So, as chill and amazing as we seem and under control etc. Something is stressing one of us out.
Four somethings, in fact. (And the occasional opossum.)
About 3 weeks ago, a tiny black kitten got stuck in our garage. It was cold and awful that first night so we didn’t let it out until the next day, and we thought we’d gotten it out the next day but the extra food etc. ended up having been eaten so it took another day with the door open for it to actually escape.
We put food on our back porch with the hope of the kitten and the mom reuniting. And after seeing a baby tiger kitty, a mama tiger, and a scared black kitten we thought they had. Over the course of a week or two, mamacat went from dull and scrawny to a beautiful glossy kitty. She’d been taking good care of her kittens, but definitely needed more food for herself.
Regular feeding left them hanging out on our porch during the sunny weather. The kittens remained elusive and skittish, but mama cat would almost get into touching distance when I fed them. They disappeared during cold and rainy weather. And I worried.
I am a firm believer that it is wrong to feed feral kitties without getting them spayed and neutered. So I did web searches and I called our vet and DH called animal control and our local humane society and some other vets. After talking to enough people we got instructions and rented traps and made a vet appointment and set out the traps.
We caught a little tiger kitten right off. We transferred him to a carrier and set the trap out again. Around midnight DH transferred two(!) little black kittens out of the trap into a carrier and reset the trap. In the morning we found we’d caught an opossum but not mamacat. Opossums are freaky and I do not like them. Fortunately they only seem to come out at night.
The kittens spent that day at the vet, we found out the tiger was a boy and the black kittens both girls. No fleas or FIV or anything that could harm our resident cats. They’re small but 14 weeks old. The internet suggests they’re too old to domesticate. But the vet said she thought we had a chance. In any case, they needed to stay inside to heal for a day or two. Two weeks to heal fully, if wanted to do that.
And then the weather turned absolutely awful. Sleety-awful. So we kept the kittens inside in the guest bedroom suite.
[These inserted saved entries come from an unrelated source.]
Every row comes from one small tree of marks. The marks that hang from a mark follow it in brackets, in alphabetical order. Every link used is in the known rows. Which tree was each row made from?
Known rows
mapapun[funek[lovu vaze]]: 23.5 -12.1 17.9 -6.1 5.4 -23.1 -17.8 5.4 13.6 38.0 6.0 -2.9 16.1 -16.6
 -1.9 -18.6 16.9 -3.5 -10.5 1.3 7.5 11.6
lovu[funek[mapapun pidi vaze[pumago]]]: 18.6 6.6 2.6 -11.4 10.8 -11.7 -20.7 15.9 10.7 38.3 -8.2 28.0 -18.7 -11.3
 -16.5 -12.0 16.7 -0.5 -1.5 27.5 0.9 -6.6
pogaf[funek[mapapun] pidi pumago]: -2.5 -9.3 30.2 -18.4 -11.5 3.9 -15.6 3.6 -15.5 47.0 0.0 -16.0 3.6 -3.0
 -4.6 -12.5 13.5 23.9 31.4 20.7 -44.7 22.7
lovu[funek[mapapun pidi vaze]]: 24.6 1.9 2.9 -14.4 8.1 -14.6 -22.4 17.8 15.9 30.9 -8.9 21.9 -22.7 -8.5
 -11.6 -4.9 12.4 2.3 -7.1 17.3 -5.4 -2.8
mapapun[funek[pidi]]: 23.4 -7.0 19.3 -4.6 19.8 -11.7 -15.3 5.8 20.5 40.5 2.7 19.9 21.4 -26.2
 -1.6 -14.4 2.1 -4.8 2.5 2.9 4.9 -15.6
lovu[funek[mapapun]]: 9.5 5.9 -3.4 -3.7 19.0 -7.2 -25.8 23.1 9.2 22.3 -11.5 13.8 -12.5 -8.2
 -4.8 -6.0 13.5 2.4 -14.1 19.7 0.9 0.3
pumago[mapapun]: -6.6 1.8 9.3 3.8 -2.5 4.8 -17.9 24.3 -3.5 23.9 5.2 -8.3 5.7 -17.0 0.1
 -19.5 2.8 -10.2 1.1 -4.6 -8.4 -21.8
vaze[funek[mapapun] pumago[lovu]]: -12.1 -0.3 -2.4 25.6 10.2 0.6 -21.5 8.6 -14.2 47.0 -3.0 9.2 17.6 -35.3
 -21.5 -45.2 12.6 20.7 10.0 15.7 13.8 -13.5
pogaf[pidi pumago[lovu mapapun[funek]]]: 9.3 -17.5 42.7 13.7 -11.5 16.1 -13.6 21.6 1.6 33.5 0.2 -24.1 21.7 -27.0
 8.4 -5.9 26.7 13.6 31.9 -2.2 -39.7 11.1
vaze[funek[mapapun]]: -9.9 -5.0 -1.2 13.0 12.6 -13.2 -25.4 4.0 -4.6 35.7 -2.0 4.4 10.7 -21.5
 -10.4 -19.5 -2.4 20.1 -10.8 1.8 -3.8 -10.0
pumago[mapapun pogaf]: -15.4 -4.6 4.5 12.0 3.1 14.5 -20.6 31.1 -13.9 24.6 -4.1 -0.9 4.0 2.0
 -0.3 -21.4 8.1 -9.7 12.7 2.4 -11.4 -23.9
pumago[lovu[funek] mapapun pogaf]: 2.2 -15.0 2.9 17.6 2.4 24.4 -25.9 50.9 -6.6 18.1 -16.0 -3.6 -0.4 -12.2
 -0.2 -29.0 26.9 -1.8 17.6 -3.9 0.1 -13.4
pumago[lovu]: 17.9 2.7 -0.5 9.3 -3.5 5.8 -9.9 20.5 5.9 13.1 2.7 -4.8 4.1 -23.9 0.5
 -20.5 3.6 5.8 14.6 -4.1 9.8 -1.5
vaze[funek[lovu mapapun pidi] pumago]: -13.5 -14.5 8.9 25.8 20.9 -5.2 -22.1 1.7 5.2 56.3 -6.6 26.4 1.9 -35.0
 -38.1 -35.6 -0.7 28.1 14.9 30.1 5.3 -20.1
vaze[funek pumago[pogaf[pidi]]]: -26.8 -8.4 18.7 22.4 23.0 9.0 -15.6 0.4 -20.5 51.0 -3.2 22.4 21.8 -15.8
 -14.2 -16.9 7.1 19.7 15.8 20.0 4.1 -17.8
vaze[pumago]: -8.1 18.1 3.3 5.2 10.9 3.1 -6.0 4.5 -7.8 34.3 6.4 17.5 10.8 -16.8 -10.4
 -19.6 4.7 -7.1 11.6 27.1 17.0 -15.5
pogaf[pidi pumago]: 1.1 -2.1 34.5 6.6 -4.1 7.4 -4.6 2.1 2.1 25.8 2.6 -7.6 8.1 -11.1 6.3 20.3
 9.1 16.2 26.8 14.5 -37.7 14.1
pogaf[funek[lovu]]: 0.3 -11.0 10.1 -20.1 0.3 -4.9 -14.9 9.3 -3.4 36.3 3.1 -4.5 1.2 -12.7
 -13.8 -29.1 -2.5 9.4 10.9 9.3 7.9 5.7
mapapun[funek[lovu pidi]]: 24.2 -19.9 23.6 3.1 20.7 -12.2 -17.6 8.9 30.1 41.0 -0.6 16.6 12.7 -28.0
 -11.1 -17.1 2.6 4.6 5.8 9.2 4.6 -7.4
pogaf[funek pidi pumago]: -3.8 -10.1 39.5 -20.9 -10.9 7.3 -7.6 0.6 -14.0 43.5 3.8 -13.9 14.6 -9.5
 1.2 -0.2 9.9 19.2 32.7 12.6 -33.3 19.6
lovu[funek[mapapun vaze]]: 17.1 7.7 -3.2 -13.4 6.0 -16.5 -24.1 19.0 4.1 25.8 -6.6 8.4 -15.4 -2.6
 -3.3 -6.2 20.0 -1.9 -19.3 15.2 -1.5 8.1
lovu[funek[mapapun pidi]]: 17.0 0.3 1.7 -4.5 21.5 -5.7 -24.1 22.1 20.6 27.4 -13.6 28.0 -19.0 -14.4
 -12.4 -4.8 5.6 5.9 -2.7 22.5 -4.0 -10.3
mapapun[funek[pidi vaze]]: 30.5 -5.1 20.5 -14.9 6.9 -21.2 -13.6 1.3 16.2 43.8 7.5 14.3 18.5 -20.2
 -0.2 -14.4 8.5 -8.0 -1.1 -1.6 2.9 -8.3
mapapun[funek[lovu pidi vaze[pumago]]]: 25.5 -13.2 24.4 -4.8 10.0 -17.5 -14.0 2.2 19.8 50.8 4.2 16.5 12.9 -25.5
 -15.0 -24.6 13.7 -1.8 6.3 14.0 9.2 -3.3
vaze[pumago[mapapun]]: -15.5 13.6 7.0 8.0 4.5 8.7 -11.7 16.1 -13.2 38.2 6.1 7.7 12.5 -20.0
 -10.4 -30.1 9.8 -12.9 12.0 19.3 8.5 -25.2
mapapun[funek]: 15.6 -1.4 14.4 -3.2 17.6 -13.3 -17.2 6.5 9.1 35.4 4.7 5.9 28.7 -19.2 5.9
 -15.3 9.7 -8.2 -9.2 1.0 9.1 -4.7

Mamacat was heart broken. She wailed for her babies. While they were still healing up in their carriers we brought them out to the patio and they cried at each other. But we failed at catching mamacat in the patio or in a trap. Then we let the kittens into the guest bedroom so we can’t use them as bait anymore. She’s since stopped wailing for her babies.
We caught another opossum two nights later. And another two nights after that. But still no mamacat.
And she’s stopped coming by every night, more like every other night. She no longer lets me near while she eats. She’s gotten good at eating food out of the first third of the trap, but no more. (We can tell when we have an opossum, because they leave no scraps.) The vet and the humane society say to keep trying. Maybe she’ll be back when the weather gets better. I suspect we’re just going to keep catching possums.
So I worry. I don’t want mama to have more babies. I don’t want the kittens to be out there defenseless not knowing how to hunt. I don’t really know what to do. If we let the kittens out we will probably catch them in the trap again instead of mama. We don’t ever see the kittens– they eat and poop in the litter box and make amazing messes, but only when nobody is in the room. When someone is in the room, they hang out in the guest bed box springs.
Most of the advice for taming feral kittens seems a bit cruel, separating them and caging them and forcing them to be petted against their will. And all those sites say these kittens are too old anyway. This one is a bit more gentle and hopeful, but I think we’re not doing it right either, what with the box springs instead of a cave, and not actually being there for them to watch while they eat.
So I’ve destroyed a family bond. Mamacat can still have more babies. And we have three defenseless feral kittens in our guest bed boxsprings who are unlikely to be tamed. Also our HOA says we’re only allowed 2 cats, and we already have those. (The city has our back on the feral cat colony thing although the woman at animal control had no idea what we were talking about when we mentioned it. Still, their webpage is really clear.) I don’t know what to do. I don’t know if I’ve done the right thing. I don’t know what the right thing to do going forward is.
And that’s the kind of thing that stresses me out. Maybe not human lives at stake, but real lives nonetheless.